Harrowing yet exhilarating, Ruben Östlund's art-world satire "The Square" took the Palme D'Or at Cannes. Östlund's last film, "Force Majeure," made the top half of my top-ten list in 2014 (and its exclusion from the Oscar shortlist was another blot on the Academy). Östlund is better than any other director working at putting you smack in an unpleasant situation and forcing you to think about and decide what you would do. It's a cinema of dilemma, but more so a cinema of discomfort. Things - aural things even more than visual - are always happening around the edges of his frame that keep his characters and us from ever being able to relax. I was surprised but not shocked that both the friend I attended "The Square" with and two friends to whom I had recommended it walked out. I, on the other hand, was nodding my head up and down with excitement. In a largely moribund current cinema, "The Square" feels jarringly alive.
Tuesday, January 9, 2018
Terence Davies' Emily Dickinson biopic "A Quiet Passion" features a nomination-worthy performance by Cynthia Nixon as the belle of Amherst, devoted sister (to Jennifer Ehle) and daughter (to Keith Carradine).
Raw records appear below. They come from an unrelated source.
Each row is a point. Examples show where two turns around zero, p and q, send a point. Write where each new point lands after one turn and then the other. Backwards means that the second turn is done in reverse. Each puzzle has new turns, and all numbers are rounded.

Turn p:
[28 16] => [ 27 -17]
[-17  14] => [ 4 22]
[ 17 -32] => [-20 -30]
[-28   3] => [-10  26]
Turn q:
[ 18 -18] => [ 20 -15]
[ 11 -10] => [12 -8]
[17 17] => [15 19]
[-45  11] => [-46   5]
Where do these land?
p, then q: [ 9 19] => [21  4]
p, then q backwards: [ -7 -48] => [-48 -10]
q, then p: [-14  21] => [ 9 24]
p, then q: [12  7] => [13 -6]

Turn p:
[-37 -31   6] => [-36 -33   4]
[-9 28 -8] => [ 8 13 27]
[-15 -25   6] => [-20 -21  -7]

Anything but stuffy or starchy, this is a full-bodied study of a woman, made with wit and, especially in the first half, laugh-out-loud humor (Catherine Bailey enchants as the naughty, ahead-of-her-time Miss Vryling Buffam). As in "The Deep Blue Sea," Davies evinces his mastery of light and darkness; where so many directors aim for the crepuscular glow of dusk, the hours between twilight and nightfall, when just a hint of illumination suffuses the house, belong to Davies as to no other. Also as in that film, which made my 2012 top-ten list, you may find yourself thinking deeper thoughts and feeling deeper emotions than you realized lay within you. Davies also makes use of the poetry itself - as read by Nixon - as effectively as any film since 2013's "Reaching for the Moon." What emerges is a portrait of a brilliant mind that rarely failed to get in the way of its owner's happiness.
Bill Condon’s live action “Beauty and the Beast” was a stunning surprise, an improvement on the animated classic of a quarter-century ago and the first certified crowd-pleaser of the movie year. Funny, witty, impeccably cast, fully imagined and movingly penned, it delights and enchants, eternal yet effortlessly of the moment.
David Leitch’s “Atomic Blonde” stars a kick-ass, super-sexy Charlize Theron as MI6 superspy Lorraine Broughton, sent to Berlin to infiltrate an espionage ring and procure a vital information database. James McAvoy – in his best performance in years – is the station chief who alternately helps and hinders her; there’s also good work by Sofia Boutella (whose erotic scenes with Theron are only enhanced by the latter’s real-life lesbianism), Toby Jones, Eddie Marsan, German vet Barbara Sukowa and the redoubtable John Goodman. This is a movie that’s beautiful to look at (I could watch it with the sound muted) but also to listen to (with a great new-wave soundtrack that fits the late-80s Berlin setting like a glove), with mordant humor and scenes of hand-to-hand combat far more ingenious and exciting than the director’s “John Wick” franchise. I can't wait to watch this flick again (and again).